Before I'ld feel motivated to continue the hash collision discussion, I'ld like the following answers:

assuming that data1 and data2 are not identical, but have the same hash, how would you store data1 and data2? the hash is the key to a key/value store and of constant size, so that is not technically possible IMHO.
why would we even deal with trying to solve this issue if users have much bigger and much more probable problems?

git70 commented 1 year ago

assuming that data1 and data2 are not identical, but have the same hash, how would you store data1 and data2? the hash is the key to a key/value store and of constant size, so that is not technically possible IMHO.

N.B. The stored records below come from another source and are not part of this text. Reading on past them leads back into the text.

Points, in no order, along strands that fork and pass close to each other.
Two points are linked if the straight distance between their rows is under 52.5. Some points are linked to none.
Fem: [ -2  12  -2 -11 -20  54 -22  10 -15   3  -2   3   5 -11  19  10  26 -21
  38  27   9   5  50  11]
Gifev: [-18  -9  38 -15  -2  28  -5  13 -17 -10  40  17 -29 -21   7 -11  -8 -13
  17  22 -12 -14  21   1]
Kedo: [ 31 -18  26 -12   1   6   3 -20  -6  13  20  -9  28 -40   9 -24 -36 -18
 -13 -14  22 -13 -21  10]
perul: [ 35  11   1 -25   2  20  -6   2  -8  13 -17 -27   3   3  13 -15   2 -23
 -42 -15  44  -9  -4  12]
gerob: [-19   2 -18  20  -6  27 -18  35  -8 -11  19  38 -25  14   1   9  33   5
  20  48 -21  17  38   5]
giv: [-19  12 -24  30 -10  17 -12  31 -10   4   4  22 -17   3  16  20  23  -3
  19  37 -19  26  44   9]
tiso: [-43  26   9  -5  18   8   9   9   5  -9  32  -7  -6  15 -10   6  13  -6
  13  43 -35  -6  21  -5]
kan: [  7 -21  14   8   5 -27  18 -23  22   7  29  35  26 -18  -8  -6 -23  22
   5 -16 -19   8 -24 -22]
Bul: [ -8 -11  10  33 -13   7 -20  38 -24   3  13  10 -57   7   6   1  -6   2
  -4   2 -14   6  10  13]
sape: [ -1  -4 -21   5   8 -18   9  -9  13  -1 -22  40  41  -1  15   1   6  27
  13  -2  -6  18  17 -34]
Dareb: [ -8  -9 -49   3 -14  25 -19   7  -2 -19 -31  28   1  26  -5   5  29  16
  24  15  -4  17  21 -14]
Zadok: [-30 -20  -3  54 -19 -21  17  26 -19  -7  12  -5 -30  -2   0  26 -17   4
 -24  -6 -17   6  -1  17]
feliv: [ -1  23  21 -17   0   8  -7   3 -16   3   0 -54 -17  12   0   7   1 -15
 -13  -7   9 -20  -6  23]
beg: [ 18 -31  19  13  -2 -23  15 -27  25  15  40  18  22 -23 -13  -9 -27   8
   5 -22  -9   1 -35 -10]
leb: [ 26 -11  13  26  -6  -6   3   8  10  28   3 -27   5 -18   0 -14 -25 -23
 -34 -27  22   9 -27  18]
zan: [ -8   7 -34   0   1  11 -24   4  -4 -21 -31 -16 -18  39 -11  19  34  13
   6  15  -9   4   3  13]
tef: [-26   7 -47  -1  13  -8   3  -7  -8 -36 -22 -10  -4  39 -20  30  41  28
 -11  28 -19  -8  -5   8]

I'll be honest: I don't know. (maybe a matter of additional checking of the checksum of the entire file or a binary comparison). I was only suggesting your statement here "Maybe we could implement that after multithreading is implemented and we have more cores to make use of. There is already another ticket about multithreading."

If the conclusion from all discussions (#170 and #4884, for example) is that there is no solution, then don't read any further and we can remove this entire ticket

Perhaps you misunderstood my intentions or my English is too weak, for which I apologize :( My goal is not to "foam" and open a new war of opponents and supporters of "collision awareness". I'm also not going to make that mistake in the FOSS world. The goal is only to try to diplomatically reconcile opponents and supporters by giving them a choice of options to enable or ignore themselves (assuming the problem is solvable according to your statement).

I'm not a mathematician and I'm not a programmer, but it seems to me that: A low probability of "something" happening doesn't mean "it will NOT happen tomorrow but at the EARLIEST in a million years"

It's not really a "math problem". This is a "psychological problem":

There is a proverb "If I'm unlucky, a brick will fall on my head in a wooden church"
If there is technically a way to change the probability of 0,0000000000000000000000000000000000000000000000000000000000043 to 0.00, why not use it? Provided of course it doesn't require an absurd amount of work and huge code changes, but I'm relying on your opinion: "Maybe we could implement that after multithreading is implemented and we have more cores to make use of."
There are many users who will simply sleep better knowing that this problem is completely eliminated (despite the existence of MANY other problems, but although THIS ONE is no longer there) Proof of this is the length of thread #170 :)
If the user has a million dollars in the BTC wallet and cannot sleep soundly knowing that this problem may be related to the wallet file - he will enable this option despite the performance decrease.
Of course, I don't claim that this option is "the most important in the world" (I personally am biting my nails waiting for the final release of v.2 and multithreading). But somewhere further down the line....(?)
In business psychology, marketing and PR (Public Relations), there's also the issue of Borg's reputation growth, and I want to uphold its good name: I imagine the comments "Among the most established programs, only Borg provides an option to prevent potential hash collisions, although these are incredibly unlikely."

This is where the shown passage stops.